Deux mille ans après Platon, en pleine Renaissance, Marsile Ficin a proposé une lecture et une réinterprétation « néoplatoniciennes » de ces questions difficiles. La voici :

« Toutes les âmes raisonnables possèdent une partie supérieure : spirituelle, une partie intermédiaire, rationnelle, une partie inférieure, vitale. La puissance intermédiaire est une propriété de l’âme. La puissance spirituelle est un rayon d’intelligence supérieure projeté sur l’âme, et se réfléchissant à son tour sur l’intelligence supérieure. La puissance vitale elle aussi est un acte de l’âme rejaillissant sur le corps et se répercutant ensuite sur l’âme, à l’instar de la lumière solaire qui dans le nuage est, selon sa qualité propre, une lumière, mais qui en tant qu’elle émane du soleil, est rayon, et en tant qu’elle remplit le nuage, est blancheur. »iii

Plus le mystère s’épaissit, plus les métaphores se multiplient !

Le rayon, la lumière et la blancheur représentent des états différents de l’intelligence se mêlant à l’esprit (le rayon devient lumière), et de la puissance de l’esprit se mêlant progressivement au monde et à la matière (la lumière devient blancheur).

On peut comprendre cela ainsi : le « rayon » est une métaphore de l’intelligence (divine), la « lumière » est une métaphore de la puissance de l’esprit (humain), et la blancheur est une métaphore de la puissance vitale de l’âme.

La glose néoplatonicienne accumule les images.

On peut s’en satisfaire, ou en réclamer d’autres encore. Course sans fin.
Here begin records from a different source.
Here is a tiny trained network, its code and every weight. The questions are about switching its units off for an input and a target symbol, where a switched-off unit gives its printed mean instead of its output.

import numpy as np


def w(rows, s, z=0):
    codes = np.array(rows[::2]) - 128.0
    scale = np.full(codes.shape[1], s)
    scale[-1] = z or s
    return codes * scale


def f(y):
    return np.maximum(y, 0)


def softmax(a):
    e = np.exp(a - a.max(-1, keepdims=True))
    return e / e.sum(-1, keepdims=True)


def log_softmax(a):
    a = a - a.max(-1, keepdims=True)
    return a - np.log(np.exp(a).sum(-1, keepdims=True))


def net(x, mask):
    ids = ['ΓΔΘΛΦΩαβεζημξστψ'.index(c) for c in x.split()]
    T = len(ids)
    res = E[ids] + P[:T]
    u = 0
    for l in range(2):
        q, k, v = (res @ M[l].T for M in (Q, K, V))
        z = softmax(np.where(np.tri(T) > 0, q @ k.T / 3**0.5, -1e9)) @ v
        res = res + np.where(mask[u], z, O[l][:, -1]) @ O[l][:, :-1]
        u += 1
        y = f(res @ A[l][:, :-1].T + A[l][:, -1])
        res = res + np.where(mask[u : u + 16], y, B[l][:, -1]) @ B[l][:, :-1]
        u += 16
    return log_softmax(res[-1] @ U[:, :-1].T + U[:, -1])


Q, K, V, O, A, B = {}, {}, {}, {}, {}, {}
E = w([
[176,161,107,168,119],'Γ',
[143,161,158,147,120],'Δ',
[107,177,176,163,119],'Θ',
[141,146,135,165,100],'Λ',
[52,103,107,98,75],'Φ',
[20,28,192,79,86],'Ω',
[87,110,145,142,82],'α',
[111,132,178,147,95],'β',
[84,109,182,175,78],'ε',
[87,107,169,148,85],'ζ',
[104,123,155,155,113],'η',
[158,207,47,116,99],'μ',
[126,213,157,1,180],'ξ',
[138,172,29,130,82],'σ',
[20,85,111,119,96],'τ',
[105,140,124,172,83],'ψ',
],0.022)
P = w([
[157,81,121,101,147],'0',
[103,21,105,107,166],'1',
[128,201,138,57,55],'2',
[87,164,153,193,154],'3',
[32,87,74,162,131],'4',
[127,200,99,83,32],'5',
[88,158,179,199,173],'6',
[29,100,48,171,107],'7',
[156,135,168,8,79],'8',
],0.013)
Q[0] = w([
[68,29,84,98,3],'L0H1',
[1,158,150,137,25],'L0H1',
[63,186,32,113,227],'L0H1',
],0.0061)
K[0] = w([
[129,29,22,155,2],'L0H1',
[134,205,182,218,151],'L0H1',
[36,216,125,58,166],'L0H1',
],0.0088)
V[0] = w([
[222,107,102,96,92],'L0H1',
[166,150,199,122,141],'L0H1',
[129,84,145,234,2],'L0H1',
],0.0069)
O[0] = w([
[104,205,120,58,236,89],'L0H1',
[195,86,160,124,120,45],'L0H1',
[129,202,7,106,111,252],'L0H1',
],0.012,0.0021)
A[0] = w([
[158,162,88,28,170,222],'L0N1',
[177,201,179,214,241,49],'L0N2',
[142,203,157,99,138,141],'L0N3',
[168,121,90,94,101,85],'L0N4',
[173,164,147,154,97,156],'L0N5',
[95,82,175,58,196,255],'L0N6',
[254,82,149,122,228,44],'L0N7',
[147,113,148,56,135,186],'L0N8',
[120,111,137,85,58,61],'L0N9',
[225,47,111,100,163,66],'L0N10',
[31,196,108,123,93,177],'L0N11',
[119,84,162,121,172,159],'L0N12',
[79,104,72,151,147,64],'L0N13',
[130,30,79,83,163,221],'L0N14',
[181,178,101,136,140,186],'L0N15',
[75,143,84,171,143,104],'L0N16',
],0.0095,0.0029)
B[0] = w([
[186,68,176,145,135,182],'L0N1',
[105,235,152,93,125,159],'L0N2',
[125,143,101,56,50,164],'L0N3',
[125,106,153,190,78,154],'L0N4',
[164,191,136,1,158,161],'L0N5',
[198,134,31,164,108,169],'L0N6',
[90,129,88,64,148,156],'L0N7',
[98,124,206,164,135,152],'L0N8',
[143,241,110,53,136,156],'L0N9',
[116,126,67,55,66,140],'L0N10',
[214,136,147,117,207,252],'L0N11',
[110,125,188,168,45,153],'L0N12',
[124,131,167,116,165,172],'L0N13',
[116,147,123,226,81,148],'L0N14',
[168,149,214,112,152,181],'L0N15',
[96,14,185,173,167,191],'L0N16',
],0.0061,0.014)
Q[1] = w([
[254,21,116,32,210],'L1H1',
[78,158,153,170,89],'L1H1',
[92,156,220,153,106],'L1H1',
],0.0046)
K[1] = w([
[129,253,34,135,214],'L1H1',
[79,229,230,80,90],'L1H1',
[91,57,191,122,109],'L1H1',
],0.0059)
V[1] = w([
[147,146,128,122,190],'L1H1',
[189,187,140,137,47],'L1H1',
[2,212,29,129,133],'L1H1',
],0.0094)
O[1] = w([
[193,155,164,120,145,161],'L1H1',
[142,3,92,20,54,225],'L1H1',
[149,227,149,194,116,2],'L1H1',
],0.0078,0.0076)
A[1] = w([
[107,226,62,142,111,159],'L1N1',
[216,94,168,153,52,91],'L1N2',
[156,114,75,74,176,176],'L1N3',
[149,211,151,109,184,35],'L1N4',
[78,151,74,190,254,41],'L1N5',
[140,172,126,80,104,75],'L1N6',
[24,138,108,21,156,217],'L1N7',
[202,160,21,188,67,77],'L1N8',
[120,168,139,57,177,1],'L1N9',
[100,127,208,86,93,72],'L1N10',
[106,55,109,59,155,113],'L1N11',
[83,32,129,94,167,162],'L1N12',
[207,112,201,60,120,148],'L1N13',
[132,60,73,96,149,117],'L1N14',
[195,96,138,218,242,216],'L1N15',
[147,223,78,37,129,58],'L1N16',
],0.0091,0.0038)
B[1] = w([
[164,110,195,57,187,149],'L1N1',
[91,208,168,191,34,183],'L1N2',
[131,165,197,118,99,194],'L1N3',
[100,62,132,192,79,159],'L1N4',
[79,172,180,171,98,153],'L1N5',
[81,146,90,141,145,177],'L1N6',
[131,221,147,219,107,191],'L1N7',
[2,127,163,138,126,155],'L1N8',
[67,91,67,209,116,159],'L1N9',
[76,67,115,107,220,171],'L1N10',
[80,132,174,185,139,207],'L1N11',
[206,173,167,138,64,207],'L1N12',
[142,173,26,122,145,251],'L1N13',
[95,114,151,53,205,188],'L1N14',
[143,40,150,157,177,172],'L1N15',
[74,120,93,127,163,212],'L1N16',
],0.0058,0.016)
U = w([
[53,154,99,89,181,158],'Γ',
[119,169,120,110,115,80],'Δ',
[175,144,122,148,63,216],'Θ',
[248,147,137,110,91,224],'Λ',
[153,161,157,152,124,126],'Φ',
[67,112,112,168,107,3],'Ω',
[107,81,83,149,109,132],'α',
[141,89,132,116,80,121],'β',
[96,100,91,147,90,41],'ε',
[87,79,82,143,121,109],'ζ',
[117,82,78,146,94,118],'η',
[151,120,118,134,114,147],'μ',
[127,119,164,80,121,85],'ξ',
[186,103,124,68,173,101],'σ',
[127,132,161,144,164,125],'τ',
[179,90,111,114,119,208],'ψ',
],0.013,0.005)

Each question gives the input, a string of symbols that net reads in full, and the target symbol t.
The units are the heads (3 rows each of Q, K, V and O) and the neurons (one row each of A and B). Each row of codes is followed by its name. A weight is (code - 128) times the scale printed after its matrix; where a second scale follows, it is the last column's (O, A, B and U).
mask holds one flag per unit, layer by layer, with each layer's heads first. A switched-off unit (its flag False) gives its mean, the last column of its rows in O or B, instead of its output. The means were averaged over made-up inputs and are rounded, as every weight is.
A unit's drop is (log p(t) with every unit on - log p(t) with that unit switched off) / (log p(t) with every unit on - log p(t) with every unit switched off).
The circuit of an input: a set's keep is (log p(t) with only the set's units on - log p(t) with every unit switched off) / (log p(t) with every unit on - log p(t) with every unit switched off). Starting from the 12 units with the biggest drops (on a tie, the unit counted first), units are removed one at a time, each time the one whose removal leaves the highest keep (on an exact tie, the one counted first), for as long as the keep stays at least 0.8.
units of the circuit, in order: the units of the circuit, biggest drop first
unit that matters most: the unit with the biggest drop
top k neurons: the k neurons with the biggest drops, biggest first
k most important neurons of layer l: the k neurons of layer l with the biggest drops, biggest first
input Λ ε Λ Θ Φ Δ, target Γ: unit that matters most	L1N16
input Γ Λ Γ ξ Δ ψ Θ Γ α, target Γ: units of the circuit, in order	L0N9; L0H1; L1N16
input Γ β μ Γ Λ Γ Λ ζ Φ, target Γ: 2 most important neurons of layer 0	L0N9; L0N16
input Φ σ Θ Θ Γ Γ Γ, target Θ: units of the circuit, in order	L0H1; L1N2
input α Φ Γ Λ Γ η ξ, target ξ: top 4 neurons	L0N12; L1N10; L0N2; L0N11
input Γ τ σ ξ Γ β Γ, target ξ: units of the circuit, in order	L0H1; L1H1; L0N2
input Γ τ Γ σ Γ Γ ζ Γ ψ, target Γ: units of the circuit, in order	L1N12; L0H1
input ψ Γ Γ ξ Γ Γ Λ, target ξ: units of the circuit, in order	L0H1; L1H1; L1N14
input Γ Φ ξ Φ Γ, target β: top 3 neurons	L1N12; L0N11; L0N12
input Λ Λ μ, target Γ: units of the circuit, in order	L1N16; L1N12
input Λ η Γ, target Γ: units of the circuit, in order	L1N16; L1N12; L0H1
input ψ ζ ξ Λ Λ Ω Γ, target ξ: units of the circuit, in order	L0H1; L0N2; L1H1
input μ α η ξ Φ Θ ξ, target ξ: 4 most important neurons of layer 0	L0N12; L0N11; L0N2; L0N8
input Γ η σ Λ μ ξ σ, target ξ: 2 most important neurons of layer 0	L0N11; L0N12
input σ Γ η, target Γ: units of the circuit, in order	L1N12; L0H1
input ψ ξ Λ η τ σ Γ Γ Θ, target Γ: units of the circuit, in order	L1N12; L1N10; L1N13
input Γ α τ ψ Λ τ μ ψ μ, target Δ: top 2 neurons	L0N1; L1N2
input η Γ β Θ, target Θ: unit that matters most	L0H1
input Γ Θ Γ Γ ξ, target β: 3 most important neurons of layer 0	L0N6; L0N12; L0N11
input ξ η Φ Φ η ξ Δ, target ξ: units of the circuit, in order	L0H1; L1H1; L0N2
input σ ψ τ Γ, target τ: top 2 neurons	L1N1; L1N15
input τ Λ Φ Γ Λ ξ τ Γ ε, target Γ: top 2 neurons	L0N9; L1N12
input Γ Γ Γ α β β ξ Φ σ, target Γ: top 4 neurons	L1N8; L1N16; L1N12; L0N9
input Φ ξ Γ Θ Γ ζ, target Γ: unit that matters most	L0N9
input Γ ψ Λ Γ Γ σ, target Γ: top 2 neurons	L1N16; L1N8
input Λ η ξ β, target ξ: top 2 neurons	L1N14; L0N12
input ψ Γ α Γ ε β, target Γ: unit that matters most	L1N16
input Ω ξ Γ σ Γ Θ, target Γ: top 2 neurons	L1N16; L1N12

Mais le plus important c’est que ces images (rayon, lumière, blancheur) ont une portée générale, – comme la loi d’attraction déjà évoquée, qui vaut pour le monde comme pour l’esprit.

Cette portée universelle se juge à l’aune de leur capacité d’illumination.

Tout comme le mythe.

Le mythe est une « lumière », engendrée par un « rayon » divin frappant l’esprit du Philosophe, qui alors conçoit le mythe.

Le mythe est par la suite capable d’engendrer la « blancheur » (la révélation) dans les esprits de tous ceux qui en pénètrent le véritable sens.

Le « rayon » est analogue au Logos, la « lumière » est une métaphore du mythe lui-même, et la « blancheur » est une image de la raison philosophique éclairant le monde des hommes.

Tout cela est-il assez lumineux ? Tout cela est-il assez « blanc »?